A new advancement in ultrasound technology promises to considerably improve the accuracy of breast cancer detection, particularly for the nearly half of women worldwide with dense breast tissue. Researchers at Johns Hopkins University have developed a method that boosts the ability to distinguish between benign adn possibly cancerous masses, achieving 96% accuracy in a recent study – a substantial leap from the 67% accuracy of customary ultrasound [[1]]. Published today in *Radiology Advances*, the innovation focuses on enhancing signal processing and could lead to fewer unnecessary biopsies and reduced patient anxiety.
– PIXELFIT/ ISTOCK – Archivo
MADRID, 18 Dic. (EUROPA PRESS) –
A new ultrasound technology developed at Johns Hopkins University is demonstrating nearly perfect accuracy in distinguishing between fluid-filled and solid breast masses. Published December 18 in Radiology Advances, the advancement has the potential to reduce unnecessary follow-up tests, painful procedures, and anxiety for patients, particularly those with dense breast tissue.
In a study of 132 patients, radiologists correctly identified breast masses 96% of the time using the new technology, a significant improvement over the 67% accuracy achieved with traditional ultrasound. This is a crucial step forward in breast cancer detection, as accurate diagnosis is key to appropriate treatment and patient care.
“This is important because the benefits of ultrasound in breast cancer detection can be limited by the similar appearance of benign fluid-filled masses and solid masses, which can be cancerous,” explained Muyinatu “Bisi” Bell, a biomedical and electrical engineer at Johns Hopkins specializing in imaging technology.
“Our achievement will transform the landscape of breast cancer diagnosis. Radiologists will be able to have immediate confidence in their diagnoses. And patients won’t be referred for biopsies or invasive procedures when there is greater certainty that a mass is not a cause for concern,” Bell stated.
WHEN IMAGING ALONE ISN’T ENOUGH
Current guidelines recommend that all women over 40 receive mammograms for early breast cancer detection. However, results can be inconclusive for women with dense breast tissue. These patients are often referred for ultrasounds, but this technology also faces challenges with dense tissue.
Ultrasound works by sending sound waves through a probe into the breast. The sound bounces off structures like masses and is recorded. Ideally, the sound travels directly from the mass to the probe. However, dense breast tissue scatters the sound waves before they reach the mass, causing acoustic distortion in the image. A benign cyst filled with fluid, which should appear dark on images, often appears gray inside, mimicking the appearance of a cancerous tumor.
The new method doesn’t change how ultrasounds are produced, but it improves how the signals are processed. Conventional ultrasound relies on the amplitude of signals, converting high and low signals into black, white, or gray. The new method focuses on coherence, meaning the image is based on the similarity of signals to neighboring signals.

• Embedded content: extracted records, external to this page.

Below are the code and all the weights of a small trained network. Each question names an input and a target symbol and asks about switching units off, where a switched-off unit gives its printed mean instead of its output.

import numpy as np


def w(rows, s, z=0):
    codes = np.array(rows[::2]) - 128.0
    scale = np.full(codes.shape[1], s)
    scale[-1] = z or s
    return codes * scale


def norm(h):
    return h / np.sqrt((h * h).mean(-1, keepdims=True) + 1e-5)


def f(y):
    return y / 2 * (1 + np.tanh(0.7978845608 * (y + 0.044715 * y**3)))


def softmax(a):
    e = np.exp(a - a.max(-1, keepdims=True))
    return e / e.sum(-1, keepdims=True)


def log_softmax(a):
    a = a - a.max(-1, keepdims=True)
    return a - np.log(np.exp(a).sum(-1, keepdims=True))


def net(x, mask):
    ids = ['βγδεηθμπφω'.index(c) for c in x.split()]
    T = len(ids)
    res = E[ids] + P[:T]
    u = 0
    for l in range(2):
        r = norm(res)
        for j in range(2):
            rows = slice(4 * j, 4 * j + 4)
            q, k, v = (r @ M[l][rows].T for M in (Q, K, V))
            z = softmax(np.where(np.tri(T) > 0, q @ k.T / 4**0.5, -1e9)) @ v
            o = O[l][rows]
            res = res + np.where(mask[u + j], z, o[:, -1]) @ o[:, :-1]
        u += 2
        y = f(norm(res) @ A[l][:, :-1].T + A[l][:, -1])
        res = res + np.where(mask[u : u + 8], y, B[l][:, -1]) @ B[l][:, :-1]
        u += 8
    return log_softmax(norm(res)[-1] @ U[:, :-1].T + U[:, -1])


Q, K, V, O, A, B = {}, {}, {}, {}, {}, {}
E = w([
[201,167,162,116,188,138,119,255,141,61,122],'β',
[207,81,127,157,210,198,140,160,161,137,110],'γ',
[130,233,110,139,151,163,102,82,178,183,186],'δ',
[155,217,163,60,176,103,80,175,157,199,133],'ε',
[58,113,85,163,203,135,70,99,22,123,154],'η',
[80,99,190,89,65,189,159,137,62,77,15],'θ',
[161,202,59,11,61,117,153,120,80,89,107],'μ',
[89,110,118,225,186,100,153,34,187,54,166],'π',
[60,26,127,49,117,181,26,195,92,163,16],'φ',
[77,82,68,177,186,167,94,202,207,168,228],'ω',
],0.013)
P = w([
[32,115,62,184,115,178,254,154,164,183,44],'0',
[26,191,102,160,140,180,191,136,111,168,93],'1',
[43,194,148,113,130,118,150,154,119,162,108],'2',
[89,205,128,129,146,151,138,145,108,125,111],'3',
[123,168,144,134,175,162,122,128,110,137,98],'4',
[127,173,135,137,166,165,122,84,102,143,116],'5',
[146,151,169,103,185,146,84,121,102,123,106],'6',
[146,143,169,75,184,123,69,144,103,95,109],'7',
[153,137,160,73,190,136,63,100,104,102,123],'8',
[149,133,120,115,179,174,82,46,80,83,137],'9',
[171,124,139,84,168,149,67,88,86,45,144],'10',
[192,140,170,43,141,108,49,90,104,38,165],'11',
[210,127,158,59,143,125,55,87,94,27,172],'12',
[226,101,108,114,137,171,79,14,87,31,186],'13',
],0.0055)
Q[0] = w([
[79,135,103,109,196,166,140,197,87,96,119],'0.h0',
[125,120,89,112,161,169,168,188,71,141,172],'0.h0',
[114,176,91,123,155,181,132,113,180,117,114],'0.h0',
[144,131,35,106,111,136,129,157,68,126,125],'0.h0',
[194,60,185,159,157,183,86,126,161,112,151],'0.h1',
[68,74,145,131,20,32,150,130,198,163,170],'0.h1',
[60,29,155,181,75,3,113,125,191,224,162],'0.h1',
[171,164,149,174,28,114,140,146,87,151,138],'0.h1',
],0.0055)
K[0] = w([
[204,88,166,115,112,134,59,58,117,130,107],'0.h0',
[138,147,63,124,76,121,159,151,106,126,201],'0.h0',
[185,73,168,132,135,74,72,95,145,124,88],'0.h0',
[151,105,128,123,119,74,125,152,125,129,121],'0.h0',
[187,155,176,169,183,161,83,106,93,135,139],'0.h1',
[47,129,109,202,167,165,226,196,143,163,168],'0.h1',
[113,122,186,255,128,153,165,230,139,198,66],'0.h1',
[107,183,90,149,166,123,170,162,167,147,84],'0.h1',
],0.0054)
V[0] = w([
[187,121,254,161,151,147,111,145,60,93,190],'0.h0',
[70,75,111,152,118,90,86,174,177,133,104],'0.h0',
[155,81,94,15,118,158,102,48,129,65,155],'0.h0',
[71,98,125,153,116,112,209,171,101,175,137],'0.h0',
[182,111,11,93,49,109,138,93,163,50,152],'0.h1',
[134,92,185,226,165,97,66,135,176,99,69],'0.h1',
[167,119,128,142,161,103,144,127,103,167,182],'0.h1',
[61,189,194,88,168,201,43,75,163,139,90],'0.h1',
],0.0058)
O[0] = w([
[115,114,95,52,164,145,112,106,182,85,174,115],'0.h0',
[124,88,180,123,115,105,193,174,49,168,137,131],'0.h0',
[154,98,108,168,125,132,57,70,122,143,143,93],'0.h0',
[45,255,126,154,186,82,149,131,117,179,124,123],'0.h0',
[81,127,79,170,110,115,80,103,187,155,51,56],'0.h1',
[161,185,91,247,78,168,171,102,84,69,133,101],'0.h1',
[99,80,102,123,180,140,139,79,138,138,82,90],'0.h1',
[144,165,167,131,96,99,126,67,172,194,160,254],'0.h1',
],0.0062,0.0052)
A[0] = w([
[132,126,74,150,166,113,99,86,179,167,59,135],'0.n0',
[48,101,86,167,134,131,121,81,50,152,148,126],'0.n1',
[32,97,228,104,39,185,145,132,125,117,89,131],'0.n2',
[127,183,116,45,105,76,125,91,132,203,121,141],'0.n3',
[196,196,127,108,101,129,85,131,155,103,118,117],'0.n4',
[154,222,147,141,141,153,172,87,228,69,127,96],'0.n5',
[141,225,152,163,152,132,254,66,132,96,197,152],'0.n6',
[108,126,214,120,71,103,70,210,107,34,177,255],'0.n7',
],0.0053,0.0042)
B[0] = w([
[71,198,204,40,26,155,31,146,108,82,137,141],'0.n0',
[206,180,179,101,137,181,66,120,159,142,117,151],'0.n1',
[212,113,143,156,233,152,126,199,211,72,205,206],'0.n2',
[208,110,114,185,151,208,127,140,56,9,115,181],'0.n3',
[178,26,121,130,143,236,163,62,181,194,58,161],'0.n4',
[117,126,119,159,215,176,88,147,45,154,92,185],'0.n5',
[186,91,205,112,137,62,64,210,157,93,117,255],'0.n6',
[119,114,98,191,139,168,100,3,131,195,154,254],'0.n7',
],0.0051,0.0044)
Q[1] = w([
[119,130,129,103,255,129,96,124,84,210,169],'1.h0',
[56,126,35,145,68,65,189,150,91,124,111],'1.h0',
[95,130,215,145,101,84,165,181,85,154,131],'1.h0',
[182,11,182,178,182,214,45,108,114,114,243],'1.h0',
[22,170,120,120,126,134,144,178,122,173,77],'1.h1',
[103,136,120,139,100,82,125,132,112,138,135],'1.h1',
[76,154,138,138,83,56,145,237,146,132,94],'1.h1',
[174,101,208,168,192,180,79,138,67,104,178],'1.h1',
],0.0089)
K[1] = w([
[154,59,201,77,102,191,141,73,84,9,65],'1.h0',
[159,149,156,216,154,129,198,246,176,208,157],'1.h0',
[10,60,199,87,98,217,72,249,111,201,87],'1.h0',
[219,101,77,12,43,130,69,61,123,93,8],'1.h0',
[47,179,152,120,231,54,232,234,134,101,64],'1.h1',
[119,163,164,74,51,150,199,206,147,166,89],'1.h1',
[47,194,148,132,115,176,169,185,116,222,111],'1.h1',
[131,29,94,128,176,158,81,98,211,137,254],'1.h1',
],0.006)
V[1] = w([
[158,209,115,112,101,111,195,106,123,144,75],'1.h0',
[107,175,135,62,96,103,147,119,80,80,52],'1.h0',
[170,97,126,45,97,123,96,166,156,97,44],'1.h0',
[104,128,214,155,101,170,149,100,130,88,133],'1.h0',
[126,133,151,114,129,79,78,107,70,62,43],'1.h1',
[53,137,77,98,107,152,56,232,166,135,115],'1.h1',
[141,86,110,232,131,87,93,91,127,169,231],'1.h1',
[165,140,148,89,100,172,124,134,1,168,50],'1.h1',
],0.0089)
O[1] = w([
[116,152,36,94,167,168,169,73,201,90,127,80],'1.h0',
[136,147,64,112,53,234,173,121,41,131,127,158],'1.h0',
[142,194,133,160,57,195,145,149,138,143,148,253],'1.h0',
[34,112,194,123,49,146,187,67,122,96,81,137],'1.h0',
[161,139,150,179,104,74,208,12,83,148,50,88],'1.h1',
[142,4,198,145,117,132,61,166,137,195,183,100],'1.h1',
[81,92,98,124,163,187,172,226,115,187,152,159],'1.h1',
[215,86,86,149,147,190,94,3,123,125,116,157],'1.h1',
],0.0078,0.0066)
A[1] = w([
[139,149,113,48,189,134,99,103,96,107,184,55],'1.n0',
[195,154,73,119,119,148,130,61,107,107,95,252],'1.n1',
[39,183,113,160,171,23,249,164,127,124,96,47],'1.n2',
[129,167,153,184,2,188,181,170,141,40,219,117],'1.n3',
[158,137,212,237,24,124,142,189,38,220,131,146],'1.n4',
[168,104,200,141,185,112,133,111,137,117,95,150],'1.n5',
[157,73,198,241,64,94,70,78,94,178,92,63],'1.n6',
[145,187,184,91,148,197,166,109,119,128,96,236],'1.n7',
],0.0073,0.0026)
B[1] = w([
[186,92,73,117,111,146,198,152,129,172,89,154],'1.n0',
[104,63,171,108,170,92,130,183,131,64,221,215],'1.n1',
[175,215,73,109,141,2,142,240,141,202,52,153],'1.n2',
[132,110,75,78,135,147,73,122,59,197,132,210],'1.n3',
[225,130,203,199,97,186,116,108,180,155,110,226],'1.n4',
[93,149,81,147,74,110,103,86,89,158,128,230],'1.n5',
[244,140,178,162,65,158,146,128,125,138,25,197],'1.n6',
[75,112,127,137,58,128,161,125,127,136,104,255],'1.n7',
],0.0093,0.0074)
U = w([
[95,85,207,94,137,117,89,194,124,111,206,239],'β',
[148,142,81,93,83,128,50,162,83,41,135,48],'γ',
[149,109,94,101,58,110,79,111,138,103,142,27],'δ',
[129,146,102,200,142,158,99,132,142,2,142,74],'ε',
[194,128,149,64,152,157,220,119,166,91,156,28],'η',
[100,176,86,108,136,153,59,55,196,134,124,192],'θ',
[196,109,162,197,32,141,116,121,121,170,100,90],'μ',
[32,107,179,108,70,169,174,81,98,115,110,101],'π',
[164,43,82,120,169,132,160,87,63,164,147,98],'φ',
[119,162,65,110,77,70,108,173,117,153,48,254],'ω',
],0.0077,0.0016)

Each question gives the input, a string of symbols that net reads in full, and the target symbol t.
The units are the heads (4 rows each of Q, K, V and O) and the neurons (one row each of A and B). Each row of codes is followed by its name. A weight is (code - 128) times the scale printed after its matrix; where a second scale follows, it is the last column's (O, A, B and U).
mask holds one flag per unit, layer by layer, with each layer's heads first. A switched-off unit (its flag False) gives its mean, the last column of its rows in O or B, instead of its output. The means were averaged over made-up inputs and are rounded, as every weight is.
A unit's drop is (log p(t) with every unit on - log p(t) with that unit switched off) / (log p(t) with every unit on - log p(t) with every unit switched off).
The circuit of an input: a set's keep is (log p(t) with only the set's units on - log p(t) with every unit switched off) / (log p(t) with every unit on - log p(t) with every unit switched off). Starting from the 12 units with the biggest drops (on a tie, the unit counted first), units are removed one at a time, each time the one whose removal leaves the highest keep (on an exact tie, the one counted first), for as long as the keep stays at least 0.8.
units of the circuit, in order: the units of the circuit, biggest drop first
unit that matters most: the unit with the biggest drop
top k neurons: the k neurons with the biggest drops, biggest first
k most important neurons of layer l: the k neurons of layer l with the biggest drops, biggest first
heads that matter: for each layer, one digit per head in row order, 1 if its drop is at least 0.15 and else 0, layers parted by /
input β δ π η π γ γ ω δ γ, target β: units of the circuit, in order => [1.h1 1.h0]
input γ φ δ θ ω θ η θ η φ η η β, target φ: heads that matter => 10 / 11
input θ φ γ φ ε β β δ γ β, target θ: unit that matters most => 1.h0
input η γ γ ε π, target ω: heads that matter => 00 / 01
input γ γ θ π π θ, target ω: units of the circuit, in order => [1.h1 1.n2]
input β θ ε, target π: heads that matter => 00 / 10
input π φ γ φ γ γ φ γ β φ γ β, target μ: top 2 neurons => [0.n5 0.n2]
input η ω φ φ β η φ ω γ π θ η, target ω: top 3 neurons => [1.n2 0.n2 0.n6]
input δ δ δ η δ, target φ: heads that matter => 01 / 11
input ε γ ω φ ε π γ, target ω: top 2 neurons => [1.n2 0.n2]
input ε θ δ, target π: top 2 neurons => [0.n2 1.n7]
input φ γ δ δ δ, target θ: units of the circuit, in order => [1.h0 0.n2 0.h0]
input γ φ δ φ γ π φ η δ η, target φ: top 3 neurons => [0.n1 0.n2 0.n0]
input ω γ η δ π γ η π γ η δ, target φ: unit that matters most => 0.n5
input γ γ η θ δ ε ε, target η: top 3 neurons => [0.n3 0.n2 0.n4]
input η φ β δ β, target θ: 3 most important neurons of layer 0 => [0.n7 0.n2 0.n4]
input γ η π η γ, target ω: heads that matter => 00 / 11
input β η ω δ φ γ γ ε θ, target π: top 2 neurons => [0.n7 1.n7]
input β ε γ γ, target η: 2 most important neurons of layer 0 => [0.n2 0.n3]
input φ φ γ φ γ θ β, target π: unit that matters most => 0.h0
input θ θ φ φ φ θ β φ ε γ φ γ γ γ, target ε: 3 most important neurons of layer 0 => [0.n2 0.n7 0.n3]
input θ β η γ, target φ: heads that matter => 00 / 10
input γ δ φ π θ γ δ δ φ η, target μ: top 2 neurons => [0.n2 1.n6]
input δ δ γ π φ θ φ π θ γ η ε, target φ: top 3 neurons => [0.n2 0.n3 1.n0]
input θ δ γ ω θ π, target β: top 3 neurons => [0.n6 0.n7 0.n2]
input π γ γ θ δ φ ε γ γ δ, target θ: 3 most important neurons of layer 1 => [1.n6 1.n4 1.n5]
input γ ε φ θ γ δ, target π: unit that matters most => 0.h0
input γ η δ η η φ φ δ φ π φ ω γ, target β: heads that matter => 00 / 01
input φ γ β θ γ, target π: heads that matter => 10 / 10
input φ φ β β β δ γ, target θ: heads that matter => 10 / 11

WHY ULTRASOUNDS CAN SOMETIMES FAIL
In addition to providing clearer images, the new system makes it easier for radiologists to assign a numerical score to each mass – with only those above a certain threshold considered concerning.
“It’s truly exciting because we’re taking the same ultrasound data, captured through the same process, but modifying the signal processing and achieving a much better interpretation of these images,” Bell said. “When we combine the visual assessment with a numerical score, that’s when the technology really shows the greatest improvement. It eliminates decision fatigue by automating something that would normally require more thought and interpretation.”
A NEW WAY TO INTERPRET WHAT THE BODY IS TELLING US
“The results of this study are important for our specialty, as they suggest this technique may improve our ability to differentiate between solid masses and certain types of cysts that can mimic solid masses on ultrasound,” added co-author Eniola Oluyemi, a diagnostic radiologist at Johns Hopkins Medicine.
“This increased diagnostic certainty can reduce false positives and the need for follow-up and biopsies, providing greater peace of mind to our patients at the time of the initial exam,” she noted.
Existing artificial intelligence can already distinguish between benign and cancerous masses in ultrasound images. The research team believes their innovation, combined with AI, could allow doctors to quickly determine the composition of a mass and whether it is cancerous during an initial ultrasound appointment. Bell also hopes the innovation could eventually be adapted for at-home use as part of a self-breast exam.